Well, it exists because what you say can only be used against you if you’re informed of those rights, agree that you understand, and then waive them. Which gets back to the question I keep asking:
If people in custody must be informed of their rights, it seems to follow that they need to be informed. That is, they’re ignorant of those rights. Why then, is it reasonable to assume that Joe Schmo who isn’t in police custody knows to explicitly invoke the Fifth Amendment?
I feel like a broken record here? Am I crazy or what? This seems like an obvious question to me but maybe I’m just having a “slow” week.
See above. I’m not talking about different rights at different stages; I’m talking about a right that you should probably have whether you know about the Fifth Amendment or not and what I see as a somewhat disingenuous argument be Alito et al. that everyone already knows about that right when Miranda seems to explicitly acknowledge that the do not.
It’s an issue of balance. SCOTUS has always had to tread a thin line between protecting rights and allowing effective police enforcement. Moreover, this is a matter of politics; conservatives have been (successfully) pushing to limit Miranda more or less since it was decided. I daresay Alito would be happy to overturn it entirely.
I get the same sense, actually. Maybe the answer to my question of the apparent philosophical conflict between Miranda and the Salinas decision is that the Salinas decision was written by people who don’t even want Miranda to be law. Not a terribly satisfying outlook, but possibly closer to the truth…
It shouldn’t be all that surprising. Miranda was decided 47 years ago and everyone who was on the court then is dead.
ETA: It’s important to remember that SCOTUS’ constitutional criminal procedure jurisprudence has always been allmost entirely arbitrary. There’s no Fourth Amendment equivalent to Miranda warnings, for example. Similarly, the remedy for Fourth Amendment violations is sometimes exclusion of the evidence, and sometimes it’s a civil remedy.
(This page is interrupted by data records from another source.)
Each scene shows the same named points in several views. A view is turned or mirrored, shifted and resized as a whole, has a little noise and may leave points out.
(in the rows, 128 means zero)

Scene 1
View 1
q496: [121 151 159  78 127 157  73 131  97  71 129 115 140 125]
q220: [136 126 119  81 110  99 108 153  74 133 130  72 138 124]
q215: [151 154 178  84 117 161  86 119  96  85 118 100 121 134]
q887: [137 145 149  88 117 131  94 141  92 102 124  96 131 133]
q224: [164 130 178  43  78 133  98  70  82 158 128  47 138  93]
q658: [168 152 177  58  74 108 149  84 104 159 119  60 137 135]
q351: [100 138 115  88 140 123  90 186  96  78 130 116 153 132]
q993: [143 114 124  68 108 108  86 133  66 153 138  51 131 100]
q282: [140 146 203  25  70 148 132  58 118 130 119  84 170 108]
q382: [152 152 147  84  94  99 149 139  98 135 109  84 129 151]
q332: [154 123 167  36  81 128  98  82  74 154 132  47 151  92]
q851: [156 133 130  69  91  77 144 131  88 162 122  52 138 128]
q558: [128 110 121  38  93  85 118 124  76 164 135  50 164  95]
q827: [172 141 168  57  71 111 141  80  85 175 120  49 130 114]
View 2
q496: [ 87 176 137 108 179 133 160 169 165 135 114 163 135 132]
q382: [ 97  68 130 118 172 126 123 138 136 105  52 133 126 120]
q282: [ 72  97 121 137 203 105 119 193 145 109 121 136  58 216]
q220: [119 115 175 117 164 104 136 149 108 121  62 130 140 110]
q827: [ 80  49 149 140 189  94 103 159  88 100  43 104 102 145]
q351: [140 156 163  96 142 139 165 143 165 141  94 162 151  92]
q851: [ 97  34 132 122 168 112 110 146 116  98  36 116 114 136]
q332: [ 80 117 166 139 201  79 117 189  85 119  99 107  89 181]
q658: [ 57  59 123 136 193 104 108 172 113  94  66 119  93 166]
q215: [ 54 151 121 123 196 127 149 176 155 117  98 155 140 131]
q993: [107 130 193 123 177  86 133 168  88 122  66 113 133 128]
q887: [ 87 137 144 115 173 125 144 161 141 122  85 147 146 114]
View 3
q496: [114 101 158 144  95 158 115  99  96 151 131 104 144 143]
q282: [103 110 148 136 148 152 135 101 125  94 123 120 151 131]
q332: [128 112 132 132 130 117 117  97 137  75 125 112 135 137]
q993: [137 102 141 137  94 106 103 100 129 115 131 101 123 142]
q827: [117 106 133 138 134 108 134 109 148 103 123 105 137 126]
q351: [130 113 151 147  69 154 104 113  87 154 145 112 114 134]
q220: [132 111 142 145  87 117 110 112 121 131 137 103 113 127]
q224: [121  96 141 133 130 115 123  91 141  97 121 105 150 142]
q887: [117 104 150 145  96 139 115 109 112 149 133 103 132 131]
q658: [109 112 132 139 135 119 138 116 144 111 121 109 136 116]
q851: [115 123 128 149 114 114 132 131 145 124 132 111 110 103]
q382: [114 117 136 149 105 124 131 128 132 137 134 111 112 109]
q558: [137 118 133 136 101 109 109 102 131  89 135 112 114 134]
View 4
q282: [139  79 130 159 116 113 144 158 138 167 111 125  68 127]
q224: [144  93 135 138 133 124 160 150 119 135 102 129  71 112]
q332: [139  97 135 133 135 123 159 147 119 132 109 121  78 111]
q827: [139 106 136 137 140 123 165 167 127 148 109 144  89 104]
q993: [131 124 131 110 135 119 147 136 119 121 111 124 105 105]
q558: [125 108 145 127 129 122 150 143 124 127 127 116 113  91]
q887: [132 129 110 108 116  99 126 143 127 148 106 135 102 131]
q220: [125 133 126 108 126 112 134 144 128 134 115 129 123 113]
q351: [126 134 102 105  98  88  98 133 139 157 117 126 123 142]
q851: [126 127 131 131 132 114 149 174 138 160 123 153 127  99]
q215: [140 125 102 111 114  99 125 144 128 157  95 141  82 143]
q496: [135 122 103 108 103  92 114 127 128 146 101 123  89 148]
View 5
q993: [117 139 144 108 146 113 137 152 154 112 175 119 135 143]
q887: [111 118 110 100 138 135 107 155 175  99 146 125 123 147]
q224: [103 143 118  63 143 123 168 148 145 132 186 143 110 143]
q215: [107 109  87  79 139 145 114 159 175  98 152 123 111 142]
q382: [112 137 111 107 114 131 105 119 159 127 140 146 136 159]
q220: [117 141 137 119 135 120 114 143 161 111 154 120 139 149]
q827: [107 148 118  77 128 125 148 122 143 148 177 151 125 155]
q351: [109 117 130 126 137 132  89 176 190  77 122 118 135 152]
q496: [104 106 100  86 140 148 113 180 183  83 138 120 112 147]
q851: [113 148 121 106 110 128 114 106 150 146 149 150 142 164]
q558: [113 154 163 112 133 112 147 153 156 134 165 139 143 157]
q332: [108 144 129  75 139 125 164 155 148 128 182 140 118 147]
q658: [105 146 107  75 118 131 139 119 144 147 167 158 124 157]

In a view up to two points have been moved. Name them for each view, in the order of its rows, or write none.
view 1 | q851
view 2 | q827
view 3 | q332
view 4 | q351
view 5 | none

So what was the state of affairs before Miranda? If Scalia and (IIRC) Thomas get their publicly expressed wish (through a dissent) to overturn Miranda, what would be the practical effect(s)? I simply don’t know what other laws or Constitutional issues are controlling absent that one decision.
One of the better informed posters can correct me but my understanding is that, prior to Miranda, pretty much the only thing the Fifth did for anyone was allow them to refuse to answer a question in court when faced with the possibility of reprisals from an angry judge. Basically, it prevented the judge from holding you in contempt or whatever if you refused to answer a question.
Miranda created a number of substantive changes in the law (the majority opinion alone is 26 pages, IIRC.) The most basic distinction is that suspects would no longer be advised of their right to counsel or to remain silent, though they would still enjoy them (the right to counsel during interrogations was established two years earlier in Escobedo v. Illinois.)
There are countries whose version of a Miranda Warning is “You can scream if you want to. We don’t mind. We have earplugs.”
I carry these with me. Seriously.
I gave them away as stocking stuffers as well.